Sobre vulnerabilidade social e revitimização
Um termo bastante utilizado nos campos da Psicologia e do Direito é o da revitimização. A revitimização acontece principalmente em uma esfera institucional, quando por exemplo, há uma vítima de abuso sexual que, após o sofrimento da violência própria, é interrogada de forma inescrupulosa de modo a lembrar, de maneira dolorosa, os momentos em que esteve sob o jugo do agressor.
Um caso de repercussão nacional de revitimização, ocorreu ano passado, com uma adolescente de 14 anos na cidade de Julio de Castilhos no interior do rio Grande do Sul. A adolescente sofreu violência sexual pelo genitor e em determinado momento da investigação, mudou a versão inicial de seu depoimento (supostamente pressionada pela família), o que suscitou a ira do promotor de justiça, que passou a condená-la, direcionando-lhe palavras de baixo calão, ameaçando-a, fazendo com que revivesse os difíceis momentos de abuso pelos quais passou. Apuradas as investigações, ficou comprovado que o crime foi cometido pelo genitor, demonstrando a tamanha falta de preparo daquele que deveria agir como promotor de justiça e não o contrário. A revitimização sofrida por essa adolescente ocorre com inúmeras outras mulheres quando sofrem algum tipo de abuso e resolvem denunciar. Não poucas vezes, além da violência sofrida pelo agressor são violentadas por pessoas ligadas ao sistema, quando questionadas sobre a vestimenta usada, se ingeriram bebida alcoólica ou outras questões, atribuindo a culpa do crime à vítima e não ao agressor, reafirmando uma sociedade misógina e machista.
Infelizmente, a revitimização é sofrida não somente por mulheres como também por outros sujeitos vulneráveis como observado em uma postagem em rede social que retrata uma cena em um ônibus coletivo em uma metrópole brasileira. A cena envolvia um garoto de dez anos que entrou no ônibus com o objetivo de entregar um bilhete pedindo dinheiro para ajudar a família. Um dos passageiros, um jovem que aparentava cerca de 30 anos, bem vestido, ao presenciar a ação da criança, começa a sua fala de revolta, dizendo em alto e bom som que aquilo era crime e que muito provavelmente a mãe estava em casa, fazendo outros filhos e botando a criança para trabalhar. O menino, claramente incomodada revidou dizendo que não falasse assim de sua mãe que ela estava no outro ônibus também, pedindo ajuda. Ambos começam uma discussão, homem e criança. O mais velho ameaçando que chamaria a viatura e o Conselho Tutelar e o menino, enfrentando e dizendo que poderia chamar o que quisesse, porque o que fazia era problema seu e de mais ninguém. Entre revoltado e triste tentava responder ao homem sempre reafirmando que ninguém tinha nada que ver com sua vida. O homem continuou um bom tempo falando que era crime, que a mãe era "uma da vida" que só sabia fazer filhos e que o menino não defendesse alguém que não se importava com ele. A maioria dos passageiros apoiava a fala do rapaz e a outra parte seguia calada, até que o ônibus pára e o menino desce de cabeça baixa quase chorando com os insultos que acabara de sofrer.

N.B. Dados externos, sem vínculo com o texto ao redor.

Each row below holds a small network's activations on one input, seen along a few directions.
Each table varies a few parts of the input and shows all the possible inputs, shuffled.
A made-up example of a description, with smaller parts first: one of 4 places along a line, together with either a single point or one of 9 places along a line or (one of 2 separate values, together with one of 5 places around a ring).
Shared parts are said once, and a part with two or three values counts as separate values.
(in the rows, 128 means zero)

Other details of the inputs shift rows strongly along two fixed directions, in all tables alike. That doesn't count.

A family of inputs:
x1: [114 120  92 142 139 124 147 127 107 116 107  95 118 114]
x2: [106 131 146  88 143 120 155 109 160 109 111 172 124  85]
x3: [121 136 145  98 149 132 178 118 164 112 117 165 138  64]
x4: [ 98 129 139  92 148 129 146 101 164 105 104 158 135  94]
x5: [ 85 112  98 127 131 108 108 128 113 106 106 103 118 141]
x6: [ 98 118  96 137 137 119 131 135 118 110 111  95 129 119]
x7: [124 129 153 102 130 128 134 125 151 125 137 165 130 113]
x8: [100 122 111 116 138 111 131 117 124 108 100 124 109 123]
x9: [165 130 142 154 116 135 104 129 117 148 144 118 133 158]
x10: [158 133 129 153 104 131 117 151 104 149 157 115 118 157]
x11: [153 128 133 155 110 134 104 154 115 145 160 109 137 156]
x12: [103 124 112 125 144 128 139 112 136 115 103 118 134 108]
x13: [189 161 215 104 112 138 143 139 180 146 186 206 136 116]
x14: [ 95 110  79 145 137 126 136 139 100 117 108  82 129 120]
x15: [105 125 121 117 147 122 140 109 149 106 100 132 136 103]
x16: [158 131 136 147 111 130  88 124 115 144 140 119 121 172]
x17: [140 124 121 151 104 134 108 161 101 150 159 107 129 159]
x18: [161 131 134 147 112 133  93 126 113 150 137 120 118 170]
x19: [ 98 124 100 126 136 116 145 134 118 109 105 113 115 117]
x20: [156 123 122 160 114 141 102 137 106 156 144 104 135 159]
x21: [101 134 141  96 142 116 164 121 156 100 113 155 126  86]
x22: [199 159 225  95 113 141 139 122 183 153 183 222 130 117]
x23: [ 81 117  78 124 136 132 151 158  97 127 127  94 144 123]
x24: [155 137 143 129 134 135 144 108 142 134 124 145 127 113]
x25: [ 99 117  96 131 141 126 147 133 118 117 110 101 129 104]
x26: [158 131 141 144 113 132  92 124 120 142 142 126 125 169]
x27: [151 126 126 149 106 124  98 136 100 146 144 112 110 169]
x28: [126 129 149 114 126 118 122 123 137 121 131 147 122 132]
x29: [171 134 133 156 112 137 123 142 109 153 154 112 122 144]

Ainda na temática da revitimização, mesmo que em viés diferente daquele citado há pouco é possível contar as inúmeras situações em que esta criança é vítima a partir deste pequeno relato. A criança é insultada assim como sua mãe, por não ter conseguido encontrar uma forma digna de sobreviver. Como se viver na miséria fosse culpa de ambos. A responsabilidade mais uma vez recai sobre a mulher já que em nenhum momento o pai da criança é questionado ou chamado de "homem da vida" por não ajudar o filho. A criança vítima da exclusão social é também vítima do silêncio da plateia que alheia ou aturdida, em nada intervém ao presenciar tamanha violência. A sociedade do espetáculo é cruel e reafirma a existência de um estado omisso e injusto que cada vez mais violenta a mulher, a criança, os mais vulneráveis. Que sejamos menos discurso e mais ação na defesa dos mais fracos que são humilhados cotidianamente nas ruas da cidade. Que nos indignemos mais na defesa daquele que Paulo Freire chama de "esfarrapados da vida". Que possamos superar a alienação e agir mais em prol do outro em busca de uma sociedade menos injusta. Somos testemunhas de muitas ações injustas cotidianamente na família, no trabalho na rua. Calar-se é muitas vezes ficar do lado do opressor.